# Audit/Accounting Jobs



## NhatPham (Sep 2, 2012)

Hi all,

My 175 visa (Accountant) has just been granted and I have started my job hunting process. I have 7+ years of audit experience with Big4 accounting firm with 5 years in Vietnam (my home country) and 2 years in Singapore. I am partly qualified with ACCA (got a few papers left). Do you think my profile good enough to get a Big4 jobs in Australia?

It would be great if anyone in the same occupation can share some experience. All kind of advice for job search in Australia is much appreciated as well.

Thanks all.

Cheers,
NhatPham


----------



## yh31 (Sep 8, 2012)

*About your Visa*

Hi NhatPham, I saw that you just got your 175 Visa, congrats!! I'm a management accountant and will be applying for the same Visa once I get all the required documents. I was wondering, how long did it take you to get your Visa granted from the time you applied?

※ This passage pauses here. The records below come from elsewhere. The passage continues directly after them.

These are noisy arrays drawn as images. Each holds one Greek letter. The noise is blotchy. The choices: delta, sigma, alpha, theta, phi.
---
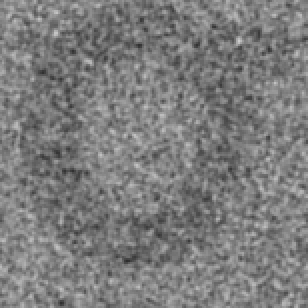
sigma
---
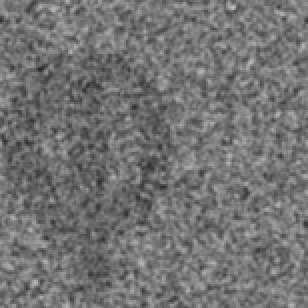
phi
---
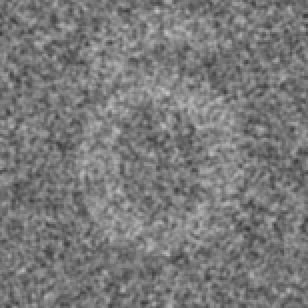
delta
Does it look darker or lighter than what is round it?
lighter
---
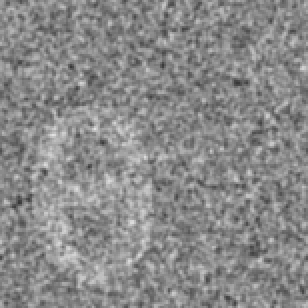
theta
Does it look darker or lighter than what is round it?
lighter
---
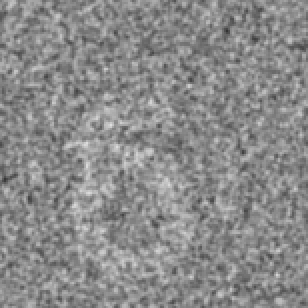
delta
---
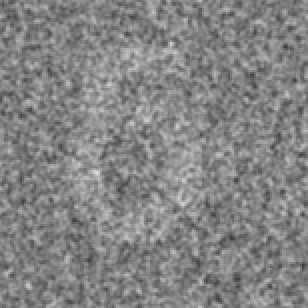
delta
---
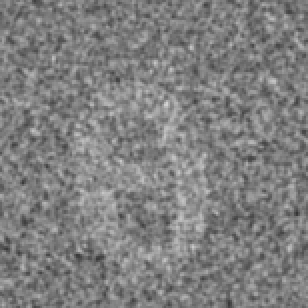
theta
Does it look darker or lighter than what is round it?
lighter
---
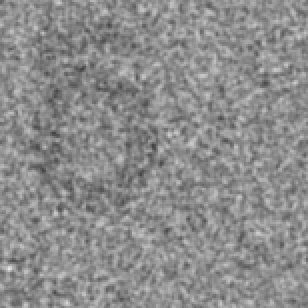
delta
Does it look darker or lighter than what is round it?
darker
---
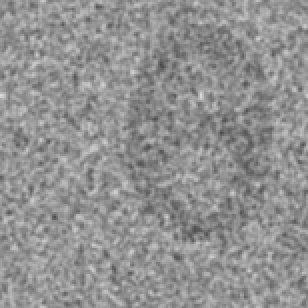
theta

Thanks and good luck in your search!


----------



## NhatPham (Sep 2, 2012)

Hi,

Thanks. 

I was extremely lucky with my application I think. It took only 2.5 months from the time I lodged my application (29 Jun) to get my visa granted (12 Sep). I applied under the old regime (i.e. before 1 Jul 2012) so I am not sure how it goes with the new system (i.e. SkillSelect and EOI).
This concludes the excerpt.